$\lim_{z \to \exp(i\pi/3)} \frac{z^3+8}{z^4+4z+16}$

Question

Find $$\lim_{z \to \exp(i \pi/3)} \dfrac{z^3+8}{z^4+4z+16}$$

Note that $$z=\exp(\pi i/3)=\cos(\pi/3)+i\sin(\pi/3)=\dfrac{1}{2}+i\dfrac{\sqrt{3}}{2}$$ $$z^2=\exp(2\pi i/3)=\cos(2\pi/3)+i\sin(2\pi/3)=-\dfrac{1}{2}+i\dfrac{\sqrt{3}}{2}$$ $$z^3=\exp(3\pi i/3)=\cos(\pi)+i\sin(\pi)=1$$ $$z^4=\exp(4\pi i/3)=\cos(4\pi/3)+i\sin(4\pi/3)=-\dfrac{1}{2}-i\dfrac{\sqrt{3}}{2}$$

So, \begin{equation*} \begin{aligned} \lim_{z \to \exp(i \pi/3)} \dfrac{z^3+8}{z^4+4z+16} & = \dfrac{1+8}{-\dfrac{1}{2}-i\dfrac{\sqrt{3}}{2}+4\left(-\dfrac{1}{2}+\dfrac{\sqrt{3}}{2}\right)+16} \\ & = \dfrac{9}{\dfrac{27}{2}+i\frac{3\sqrt{3}}{2}} \\ & = \dfrac{6}{9+i\sqrt{3}} \\ & = \dfrac{9}{14}-i\dfrac{\sqrt{3}}{2} \\ \end{aligned} \end{equation*}

But, when I check my answer on wolframalpha, their answer is $$\dfrac{245}{626}-i\dfrac{21\sqrt{3}}{626}.$$

Can someone tell me what I am doing wrong?

Answer 1

You can make your life very easy by noticing that $(\mathrm e^{\mathrm i \pi/3})^3=\mathrm e^{\mathrm i \pi} = -1$.

This means that if $z=\mathrm e^{\mathrm i \pi/3}$, then $z^3=-1$ and hence $z^4=-z$.

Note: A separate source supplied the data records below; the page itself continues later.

A =
array([[126, 129, 132, 124, 133],
       [123, 122, 135, 121, 122],
       [125, 132, 123, 119, 155],
       [114, 128, 120, 110, 132],
       [128, 105, 119, 117, 118],
       [145, 127, 134, 126, 128],
       [130, 130, 133, 102, 125],
       [123, 132, 151, 141, 128],
       [126, 126, 124, 131, 133],
       [142, 131, 130, 125, 125],
       [118, 151, 125, 113, 120],
       [105, 125, 126, 124, 130],
       [147, 125, 130, 137, 131],
       [122, 128, 126, 125, 116],
       [100, 129, 129, 119, 120]])
Indices start at 0.
(0, 0) => 126
(13, 0) => 122
(8, 2) => 124
(4, 3) => 117
(3, 0) => 114
(7, 4) => 128
(11, 2) => 126
(2, 4) => 155
(13, 3) => 125
(7, 2) => 151
(0, 3) => 124
(12, 4) => 131
(6, 4) => 125
(1, 2) => 135
(9, 3) => 125
(14, 1) => 129
(1, 3) => 121
(11, 0) => 105
(12, 0) => 147
(1, 1) => 122
(9, 2) => 130
(12, 1) => 125
(10, 2) => 125
(5, 3) => 126
(3, 2) => 120
(6, 0) => 130
(8, 4) => 133
(11, 3) => 124
(5, 0) => 145
(13, 2) => 126
(3, 3) => 110
(2, 0) => 125

grid =
[[128 130 127 125 124 118 128 148 144 123 134 121 133 119 123]
 [121 110 123 110 120 129 124 131 132 115 125 118 116 135 132]
 [121 125 129 121 120 130 125 135 132 128 124 126 120 112 132]
 [142 142 137 125 141 138 143 134 140 117 127 118 130 131 132]
 [117 122 117 143 115 119 123 140 143 137 126 127 127 134 132]
 [132 111 133 134 126 133 115 113 116 129 123 129 114 123 118]
 [113 129 109 131 113 140 121 127 131 137 117 127 133 116 132]
 [116 131 124 127 115 142 129 126 122 120 130 129 139 123 117]
 [135 113 138 135 139 130 118 134 131 127 126 132 116 142 131]
 [133 122 129 120 130 114 123 125 125 123 126 127 111 107 127]
 [137 129 133 133 136 124 125 125 131 113 123 137 122 126 144]]
grid[0,0] = 128
grid[1,3] = 110
grid[4,8] = 143
grid[9,5] = 114
grid[6,5] = 140
grid[1,9] = 115
grid[8,5] = 130
grid[3] = [142, 142, 137, 125, 141, 138, 143, 134, 140, 117, 127, 118, 130, 131, 132]
grid[10,1] = 129
grid[2,0] = 121
grid[0,7] = 148
grid[4,2] = 117
grid[:, 12] = [133, 116, 120, 130, 127, 114, 133, 139, 116, 111, 122]
grid[6,1] = 129
grid[4] = [117, 122, 117, 143, 115, 119, 123, 140, 143, 137, 126, 127, 127, 134, 132]
grid[7,13] = 123
grid[9,14] = 127
grid[0] = [128, 130, 127, 125, 124, 118, 128, 148, 144, 123, 134, 121, 133, 119, 123]
grid[2,13] = 112
grid[9,6] = 123
grid[10,5] = 124
grid[2] = [121, 125, 129, 121, 120, 130, 125, 135, 132, 128, 124, 126, 120, 112, 132]
grid[:, 13] = [119, 135, 112, 131, 134, 123, 116, 123, 142, 107, 126]
grid[0,8] = 144
grid[9,11] = 127
grid[0,11] = 121
grid[:, 1] = [130, 110, 125, 142, 122, 111, 129, 131, 113, 122, 129]
grid[3,1] = 142
grid[9,3] = 120
grid[:, 9] = [123, 115, 128, 117, 137, 129, 137, 120, 127, 123, 113]
grid[3,8] = 140
grid[5,1] = 111
grid[8,3] = 135
grid[:, 6] = [128, 124, 125, 143, 123, 115, 121, 129, 118, 123, 125]
grid[:, 7] = [148, 131, 135, 134, 140, 113, 127, 126, 134, 125, 125]
grid[2,10] = 124
grid[9,2] = 129
grid[2,14] = 132
grid[:, 11] = [121, 118, 126, 118, 127, 129, 127, 129, 132, 127, 137]

arr = [133 124 132 145 132 100 134 130 136 121 126 127 112 122 120]
arr[0] = 133
arr[12] = 112
arr[8] = 136
arr[2] = 132
arr[1] = 124

W = [ 99 148 113 141 105 111 154 120 120 137]
W[-10] = 99
W[-8] = 113
W[6] = 154
W[3] = 141

B =
[[105 116 135 130 144 134 108 133 118]
 [129 143 118 118 148 145 121 123 134]]
B[0, 0]: 105
B[0, 3]: 130
B[1, 7]: 123
B[1, 4]: 148
B[1]: [129, 143, 118, 118, 148, 145, 121, 123, 134]
B[:, 8]: [118, 134]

$$\frac{z^3+8}{z^4+4z+16} = \frac{7}{3z+16}$$

Answer 2

You know $z^3=(\exp(\pi i/3))^3=\exp(3\pi i/3)=-1$ and $z=\dfrac{1}{2}+i\dfrac{\sqrt{3}}{2}$ thus with substitution \begin{eqnarray} \lim_{z \to \exp(i \pi/3)} \dfrac{z^3+8}{z(z^3+4)+16} &=& \lim_{z \to \exp(i \pi/3)} \dfrac{-1+8}{(\dfrac{1}{2}+i\dfrac{\sqrt{3}}{2})(-1+4)+16}\\ &=& \dfrac{14}{35+3\sqrt{3}i}\\ &=& \dfrac{14(35-3\sqrt{3}i)}{1252}\\ &=& \dfrac{245}{626}-i\dfrac{21\sqrt{3}}{626} \end{eqnarray}

Answer 3

First, note that: $$z^3=\cos(\pi)+i\sin(\pi)=\color{red}{-1}$$ And also, you've evaluated $z$ correctly, but the substitution into your limit is wrong.

Therefore, you should be using: $$\lim_{x\to \exp(i\pi/3)} \frac{z^3+8}{z^4+4z+16}=\frac{\color{red}{-1+8}}{\left(-\frac{1}{2}-i\frac{\sqrt{3}}{2}\right)+4\color{red}{\left(\frac{1}{2}+i\frac{\sqrt{3}}{2}\right)}+16}$$ Which gives you the correct answer.